The Church of St Paul's, with its adjoining Parish Room, was built between 1875 and 1876 by C Luck, designed in the 13th-century French Gothic style. A porch was added in 1911. The church is constructed of stone rubble with a tiled roof. It comprises a nave and chancel unified under a single roof, with apsidal east and west ends, north and south aisles, a west porch, and a north-west tower.

The slender, square north-west tower rises in four stages, divided by moulded bands, with a rustic, timber-framed bell opening above, culminating in a pyramidal shingled spire topped with an iron weathervane. The fourth stage features five pointed lancet windows, mostly blank. The 1911 west porch has a projecting gable with a stone cross, a four-centred arch, and triple engaged columns flanked by lancet windows. The west front of the nave has a gabled design, with a large four-centred arch that originally contained a central double lancet with an enclosed quatrefoil above, and side lancets with blocked quatrefoils.
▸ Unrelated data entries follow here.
Questions about the grid below.
1) What is the top entry of the column that holds the largest entry?
2) What is the last entry in the row that holds the smallest entry?
3) What is the top-right entry?
4) What is the bottom-left entry?
5) What is the 5th-last entry, reading row by row?
6) What is the entry directly above the smallest entry?
7) What is the bottom-right entry?
8) What is the top entry of the column that holds the smallest entry?
[[2412, 7204, 3702, 3784, 7967, 7048, 7125, 2324, 7019],
 [4483, 5748, 6655, 6805, 5984, 3366, 7252, 2272, 4289],
 [4951, 4450, 6274, 6298, 2938, 6251, 4329, 5735, 7316],
 [8997, 5495, 4664, 4424, 5017, 2178, 5360, 8221, 3921],
 [7136, 5820, 4109, 4571, 7294, 4897, 5737, 6433, 2494],
 [3106, 7534, 3848, 4055, 7284, 5570, 6587, 6046, 6421]]
1) 2412
2) 3921
3) 7019
4) 3106
5) 7284
6) 6251
7) 6421
8) 7048

B =
[[  1  -6   0   1  -4   3   0  -1   5   3  -1  -7   0  -7   0  11]
 [  1  -6   0   1  -1   3   0  -1  11   3  -1  -3   0  -3   5  -1]
 [  1   0   0   1  -1  -1   0  -1  -4   3  -1   1   0   1   0  -1]
 [  1  11   0   1  -1   3   0  -1 -28   3  -1  -3   0  -3 -12   5]
 [  1   2   0   1  -1   3   0  -1  -9   3  -1  -3   0  -3  -2   5]
 [  1  -5   0   1  -1   3   0  -1  -2   3  -1  -3   0  -3   0   5]
 [  1  -6   0   1  -1   3   0  -1  10   3  -1  -3   0  -3   3   5]
 [  1  -6   0   1   7   3   0   2   5   3  -1   5   0   3   5  -6]
 [  1  -6   0   1  -1   3   0  -1  15   3  -1  -3   0  -3   2  -2]
 [  1  -6   0   1  -1   3   0  -1   5   3  -1  -3   0  -3   0   5]
 [  1  -3   0   1  -1   0   0  -1   3   3  -1  -3   0  -3   0   1]
 [  1  -6   0   1  -1   3   0  -1  11   3  -1  -3   0  -3   0   5]
 [  1  -4   0   1  -1   3   0  -1  -4   3  -1  -3   0  -3  -1   7]
 [  1  -6   0   1  -1   3   0  -1   5   3  -1  -3   0  -3   1   5]
 [  1  -6   0   1   0   3   0  -1  10   3  -1  -3   0  -3   9   5]]
Counting starts at 1.
Report the top entry of the column that holds the largest entry.
5
Report the entry at row 1, column 3.
0
The entry just right of the largest entry -> 3
Report the entry in row 2 and column 1.
1
Report the entry in row 2 and column 3.
0
The entry directly above the smallest entry -> -4
The entry in the bottom-right corner: 5
The entry at row 2, column 2 -> -6
The entry in the top-left corner -> 1
The top-right entry: 11
Report the entry in the bottom-left corner.
1
Report the entry in row 3 and column 1.
1
Report the entry just right of the smallest entry.
3
The maximum -> 15
The entry directly below the smallest entry -> -9
Report the bottom entry of the column that holds the smallest entry.
10
Report the entry just left of the largest entry.
-1

M =
[[ 16 -16  32   9  35]
 [  7 -32  -2 -24   3]
 [-25 -24 -12 -47 -13]
 [ -7 -16  16  18  23]
 [ 19 -30  17 -15  -9]
 [  0  20 -24  -9  14]
 [ -7  48  17 -19   2]
 [  7 -31 -43  -3   6]
 [  1 -46  -6 -16   5]]
Indices start at 1.
The entry in row 1 and column 2 is -16
Read off the minimum.
Answer: -47
The entry just right of the largest entry is 17
Read off the entry at row 3, column 1.
Answer: -25
Read off the entry in row 2 and column 1.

A four-centred arched door, previously obscured by the later porch, lies beneath. The clerestory windows have double lancets divided by a dripmoulding. Aisle windows have four-centred arches with double lancets and a circle above, with dripmoulding and buttresses.

The parish room is linked to the church by a single-story stone link, and itself is roughly rectangular with an apsidal end, a projecting five-sided wing to the left, and a square porch to the right. It features stone detailing, stepped buttresses, and mullioned and transomed windows. The west end has a gable with a large four-centred arch and four lancets. Lancet windows are present in the apse, and mullioned and transomed windows in the projection. The porch has a four-centred arched doorcase with a dripmoulding.

Inside the church, the nave has four bays and a single-bay chancel without division. Four-centred arches are supported by circular columns, and a clerestory is present. The wooden roof features arch braces resting on stone corbels; the roof structure is in eight cants with boarded square panels. The church features a Gothic-style octagonal pulpit with marble columns and an octagonal stone font with a quatrefoil motif. The apse boasts stone vaulting leading to a wooden roof. A first-floor level has blank windows with four-centred arches pierced by quatrefoil motifs and two lancets with circular columns; a second tier contains lancets.